These existing bi-level formulations for microbial strain design have inherent assumptions that nature will always cooperate with the human desire to select the mutants that serve the outer-level engineering objective the best, namely they assume that a cooperative environment exists between the outer-level (human) and inner-level (microbial strain) decision makers. However, in practice, surviving mutant strains may not always fit the best with the engineering goal. In addition, the model assumptions for the cell survival at the inner level are often the approximations to the real-world scenarios, which may result in the derived knockout strategies not overproducing the predicted amount of desirable biochemicals.

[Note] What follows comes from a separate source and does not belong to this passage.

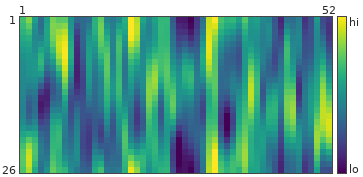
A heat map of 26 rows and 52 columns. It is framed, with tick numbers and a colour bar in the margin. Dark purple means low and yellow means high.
Overall the values sit about 50% of the way up the scale. There is no overall slope. The values follow a bell shape. Streaks run downward.
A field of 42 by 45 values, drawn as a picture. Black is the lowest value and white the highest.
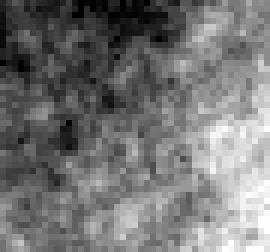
There are no regular stripes. There is an overall slope up to the bottom right. The ninth with the highest average is the bottom right. The texture is blotchy.
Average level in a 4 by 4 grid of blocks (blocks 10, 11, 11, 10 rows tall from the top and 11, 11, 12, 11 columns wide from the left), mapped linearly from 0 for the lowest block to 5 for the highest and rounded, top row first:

Therefore, the robustness and viability of these predicted knockout strategies may need to be re-evaluated. For example, if the perturbed strains do not cooperate with the knockout implementer, they may do very opposite to the engineering objective and these optimistic bi-level strategies may not work in practice. In [20], we have shown that OptKnock-derived knockout strategies may produce the desired chemicals at levels much lower than the expected ones, when the aforementioned two assumptions are relaxed.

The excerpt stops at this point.